Does cap rate include the mortgage payment?

No. Cap rate is unlevered: NOI divided by price. NOI excludes debt service. For leverage effects, look at cash-on-cash or IRR.

How do I calculate NOI correctly?

Start with gross rent, subtract vacancy/credit loss, then operating expenses (taxes, insurance, utilities if landlord-paid, repairs, management). Exclude mortgage, income taxes, and major capex.

Can I use cap rate for value-add deals?

Use it cautiously. Compute cap on stabilized NOI, not on current pre-renovation income.
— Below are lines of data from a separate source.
[ -1   4  42  15 -13  -3 -16   8 -17   2 -24  13 -10  14  19 -16  -5  -3
  12 -10 -28 -10  31   6 -11  30 -33  22   0  -1  -6  29  -6  36  22  15
   7  -2 -18   1  -6 -10  -2 -30  -1   2  -8   3  -8 -14   5  15   4  23
  -5   3 -13 -12   1 -18   5  -8  -3  35   4 -12  -9 -13   4 -18   3  -2
   7  -6   6 -23]
J436 + <29>
[ -6  14  19  17  -9 -21   0  11 -21   7   4  -9  -1  -9  27  -8   5  -6
  -5   2   5 -44  14  -9 -11  28  -8   1 -17 -10 -13  22  -9 -18  -6 -16
  -5 -15 -13  -2  -3  -4   6 -39 -16  -7   4   7  -5  -6  -2   2  -9   8
   3  24  -6  -2  -2 -22  10   2  24  24  -3 -24  -8   6  -8  -4  -8   0
   8  -3 -15   1]
J436 + <27>
[ -5  13  29  21   4   3  16  -4  -6  19   9  37  -6  -6  20  13 -11   7
   1   5 -10 -40   6  20  -2  30 -14   3   7  -8   0   9  -2 -29 -14  12
   2 -15 -12  -1  11   0  20 -41   2   9 -20   3  -4  -9 -13  17 -17   3
   3   8 -16 -10  -4 -25  -7  -7  14  26  -5 -15 -19 -16  -6 -11   8 -10
   4 -17 -10 -24]
J436 + <27>
[ -4   9  45  16  -3  -5  22  16  15   8  -3   5 -12  -4  12  -3 -22  -9
   6   4   8 -30  24   8 -12  34 -16  -2  21  -8  -7  25  13 -17   3 -13
  -1  -1  -8   0  10   2  13 -33 -17  -1  -9  13  -5   6  -4  -7   7   1
  12  -4  -8 -13   6 -10   5   3  15  21  -4 -21 -10 -15 -10 -23 -28  -7
   3   1  -7   6]
J436 + <27>
[ -5  -4  29  65  -1 -22  -2 -14  -6  -1   1  27 -20  12  10  12  -6   8
  19 -20   5 -10  27  16  -6  26 -31  23  -1   6 -26   7 -13  13  38  18
   1  17   2  -4  -9  -5  -7  -6   6   6 -26  14  -7 -17  -2   2  -5   1
  60 -17 -11   3   0 -40   1 -13  12  -1   6   9 -10  20  -8  -9   3  22
   4  -2  -1 -11]
J879 + <29>
[ -8  -4  32  94   4 -14   1 -21   7   6   8  43 -36   5  14   3 -25  11
  12 -54 -12 -21   9  29   2  29 -25   7  -7  10  20   7  -4 -48   8  22
  -4  -7   8   4 -13  37   2   6   5  23 -14  21  11   8   1  32  10 -12
 -15 -24  -9 -13   9  -4   2   5   5   9  -5  57 -24  -6 -18 -12 -13   9
  12  -1 -12 -12]
J259 + <29>
[-13 -24  10  19  -3  -1  25  25   1  24   4  29 -12 -31  -2  -8 -12   0
 -14  17  12 -46  15  21   9  35 -15  -9   0  14  -9  14  -1 -47   2 -18
   5 -17  -4   2  -6   6   5 -44 -11 -12   7 -19  -8  19  14   8 -10 -13
  -6   9   1  -8   2  -7 -12   9   9  11  -4 -17   0   7  10   0  -5   9
   5  -2  -8 -11]
J215 + <27>
[  4   6  48  19  -5  -9  -5   1 -11  33 -12  24 -20  21   6   9   2   6
   8   5 -13   5  23  31  -2  15 -20  16   3   2  24  20 -11   4  19   9
 -10  -8 -16  -2  -9  -8  -7 -31  -3  -3 -27   1   2   7   0  -3  -9   6
  12  -4 -17   3   0  -9   6 -10   9   6 -15 -13 -15 -33  -8 -16 -11   7
  11  13 -10 -18]
J436 + <29>
[  3  -5  47  48 -12   6 -13  10 -17   7  -3   9 -10  -1   3   4  -7  20
  12  -6  -2  31  51  21  -5  19 -28  24  -2  23  14  32  -4  67  27  39
   2 -15 -59 -22  -5   5   8  -3  -3  -1 -33 -17  -3 -16  -1  11  -7  36
  20   7 -23 -16  -3 -19 -13  -6  37  19   2 -39   0  -9  -5 -13   5  10
  -1   1  -5   7]
J436 + <29>
[  6  -7  25  36   2 -16   1   1  -8  -7  11  18 -27   4   9   2   0   1
  10  -3  -2 -12  22  42   2  16   2  10  -2  -3   3  -1  -9   9  38  14
   1  -6  -1   2   5   7   6 -32  10  11 -31   1  -7 -32  -8  19 -10 -12
  -1  -6 -31  -5  -3 -19   7   4  61  16  -3 -14  16 -15 -16  -4 -32   5
 -29  -3  -6   1]
J879 + <27>
[ -4   3  56  22   6  -8  -6   0   3   6   4  22  -7  -4  15   8 -10 -16
 -10  13 -31 -17  -6  18 -20  24  -6  11  26  -6  -5  10 -12  14  15 -38
  -7   1 -15   0   4  -5  13 -44 -14   1 -18  21   9   2  -8  -1  -4 -33
  10   8   7 -14   7 -12 -11  -9   5  10  27 -26  -9 -33 -20  -9  -4   3
  20  -3  -1  -7]
J436 + <29>
[ -5 -39  50  61   0 -18  14   3  -5  23  -7  33 -25  -4  17  -5 -10 -18
  32   5 -18 -29  14  15  -4   7 -31  -7  10   3   1  18  -2 -25  -9 -16
 -15  -6 -11  -3   1  -1  29 -53   7   9 -11  33  -3  11   1  15   0  -9
  -3  -3 -21  -3  -2 -10   1  28  -4  21  -5   0  -4 -23 -11 -25 -12   3
  -4   6  -6 -13]
J436 + <29>
[ -8  25  34  46  -9  -3  17  14   9  10  15  24   6 -12  20 -27  -5  -1
  -7  -8   3 -34  -1  16  -1  28  -2 -10 -26  -2   1  13  15 -18 -19  -4
 -11 -29 -24   0  47   6  16 -34  -5  12  -5  30 -23   8  -1   4   2   4
   0  18 -11  -5  -1 -14  -6 -10  28   3 -10 -28  -6  -3 -13 -10  -7  -3
  -2  -6 -20   5]
J436 + <27>
[-30   0  34  74   2 -13  -8 -21   5  17  -4  16 -23 -17  11   3   1 -17
 -18  -1  -8 -17  21   6 -22  14 -57  12   0  10   9  17  -9  -2  -4 -20
 -10  -8 -23 -10  -1 -15  22 -66  -3   2 -20  32 -17   0   1   6   1  17
  24   6 -15  10  -1 -15   6   5  16  20  14 -26  -8 -29 -15 -32   6   1
  10   0   6  -5]
J436 + <29>
[ -1   7  30  10  -4  -5  -6  -3  -4 -16   9  -4   7  -1  26   8  -4  -1
  -3  -2  -2 -28  26 -70 -10  16 -15   1   7  -8   1   4   4  -8  -7 -11
  -6  -4 -18 -13   6   6   4 -27 -11  -5 -18  23   2 -23   2   7  12  11
   4   6 -26   2   4 -32  -2  -4  30  18 -10 -46   1 -16 -27 -26 -12  -9
  21   8  -1  16]
J436 + <27>
[ -1   1  25  25 -18 -15 -19 -10  -1   6 -10   4  -8 -14  -3 -11 -11 -11
   6   2 -15   7   3  -9  -1  10 -10   0   0   3  -1  16   7   9   5 -40
 -12  -4 -20   3   0  -2  14 -37   3 -16  -9  31   3   2   1 -20  -7  16
  11  10  -1   8  13 -19  -5 -22 -22  14  11 -32  -5 -27 -13 -16  -3  -1
  11  -4   7  -5]
J436 + <29>
[  0  -3  48  44   0   2   2   3  -1   6   6  11   4  -7   7   6  -2  -4
  14   5 -17   3  11  15  -4  11 -23  -2  -4  29   9  10   3  22   5   2
  -4  -9 -31  -1   6  -8  15 -23   3   6 -15  19   1   1  -7   3  -5  24
  -5   4  -8  -2   5 -30  19 -18  -2  19   6 -54  -9 -15 -19 -19   0  -1
   3 -13   4  -9]
J436 + <29>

Also model multi-year returns to capture timing and costs.

What does an implied value at target cap tell me?

It’s the price that matches your required cap rate given the NOI. If asking price exceeds implied value, your yield is below target unless NOI grows.

Why is my cap rate showing as “—” or NaN?

The calculator needs positive numbers. Ensure Price > 0 and NOI is a valid annual figure. For implied value, Target Cap Rate must be greater than 0.

Cap rate vs. cash-on-cash: which should I trust?

Use both. Cap rate screens the property’s operating yield before financing. Cash-on-cash reflects your loan terms and actual equity returns.